How is the violence related to the Israel-Gaza conflict?

So, the Russian-Syrian and Turkish aerial bombardment began as a result of events before the Hamas' resistance campaign on Israel and Israel's retaliatory bombing of Gaza. But that doesn't mean that the current spate of violence in Syria is completely unrelated.

"The initial driver … appears to have been the attack on the Homs military academy, which happened before Hamas' attacks [on Israel]," Julien Barnes-Dacey, director of the Middle East and North Africa program at the European Council on Foreign Relations, told DW. "This undoubtedly increased the domestic pressure on Assad to take an even harder line. But," he added, "it also seems likely the [Assad] regime is trying to take advantage of the current international focus on Israel and Gaza to intensify its attacks, believing that it will have more space to maneuver."

Along with other Arab leaders, the Syrian government has condemned ongoing Israeli attacks on Gaza. But, Barnes-Dacey suggested, "it may also see an opportunity to better sell its own narrative, that it is responding to terrorism in the same manner as Israel."

Attacks on medical centers and civilians by the Assad government are nothing new, added Radwan al-Atrash, a political activist from the Syrian opposition who lives in Idlib. "It was happening before, during and after Gaza. We've been living with this for years," he said. "But it's also true that this regime will try to take advantage of any event, whether in the Arab region or on the international stage, in order to commit crimes against its own people."

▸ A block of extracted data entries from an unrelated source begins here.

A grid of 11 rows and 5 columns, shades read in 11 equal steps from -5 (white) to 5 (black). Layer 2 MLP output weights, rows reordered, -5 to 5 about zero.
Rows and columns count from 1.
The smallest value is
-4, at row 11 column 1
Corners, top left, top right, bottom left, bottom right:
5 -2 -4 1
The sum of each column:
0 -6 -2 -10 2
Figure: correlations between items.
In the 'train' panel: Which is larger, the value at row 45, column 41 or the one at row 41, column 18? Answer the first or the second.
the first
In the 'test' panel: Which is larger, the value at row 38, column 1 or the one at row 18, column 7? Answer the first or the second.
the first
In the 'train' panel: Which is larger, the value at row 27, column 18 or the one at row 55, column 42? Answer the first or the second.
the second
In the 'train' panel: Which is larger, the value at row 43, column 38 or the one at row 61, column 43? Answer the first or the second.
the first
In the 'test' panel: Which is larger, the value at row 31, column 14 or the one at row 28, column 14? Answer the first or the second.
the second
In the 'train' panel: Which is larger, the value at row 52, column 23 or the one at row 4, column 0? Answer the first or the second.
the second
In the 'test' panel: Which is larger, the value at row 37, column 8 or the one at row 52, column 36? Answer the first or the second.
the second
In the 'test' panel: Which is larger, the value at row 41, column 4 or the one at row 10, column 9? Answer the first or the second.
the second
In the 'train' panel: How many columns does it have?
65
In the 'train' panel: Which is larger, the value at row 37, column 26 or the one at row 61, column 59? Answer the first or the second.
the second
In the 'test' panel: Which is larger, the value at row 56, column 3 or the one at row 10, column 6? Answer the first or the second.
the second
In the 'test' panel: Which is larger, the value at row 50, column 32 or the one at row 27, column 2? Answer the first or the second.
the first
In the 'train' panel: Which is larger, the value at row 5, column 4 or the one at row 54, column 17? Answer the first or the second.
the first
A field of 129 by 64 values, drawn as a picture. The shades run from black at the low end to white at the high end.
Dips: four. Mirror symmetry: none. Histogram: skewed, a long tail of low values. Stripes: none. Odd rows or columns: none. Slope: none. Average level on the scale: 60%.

Similarities between the conflicts

There are also other complications that relate to what's happening in Gaza. Most of the around 4.5 million people living in opposition-held areas in northern Syria rely on humanitarian aid, with many living in camps. The UN's Pinheiro said that the presence of the Hezbollah in Syria also had an impact on that. Hezbollah, a Shia political party and militant group, is based in Lebanon but has been fighting on behalf of the Assad regime, which is allied with one of Hezbollah's main backers, Iran. Pinheiro noted that recent Israeli airstrikes that disabled Syrian airports in Aleppo and Damascus also had an impact on the deliveries of humanitarian aid. Israel ostensibly hit the Syrian airports to prevent more fighters or weapons reaching Hezbollah in Syria. Hezbollah is considered a terrorist organization by the US, Germany and several Sunni Arab countries, while the EU lists its armed wing as a terrorist group.

Syria's 12-year-long civil war and the resulting humanitarian crisis is also competing for international attention with, firstly, the war in Ukraine and now, the crisis in Gaza. More attention tends to equate to more funding, experts have noted.

There are so many "competing crises," the UN's Carden pointed out while in Idlib, and less than a third of the UN's 2023 Humanitarian Response Plan for Syria has been funded. "That is going to be a major constraint on our ability to meet all the needs of those who might be affected," he said.

During his speech to the UN, Pinheiro also talked about the impact that the Syrian conflict has had on those other crises.

"The longstanding lack of respect for fundamental international humanitarian law norms in Syria not only kills and maims victims on all sides in Syria," he argued, "it has undermined and eroded the very essence of the international protection system — and we are seeing the results today in other ongoing conflicts."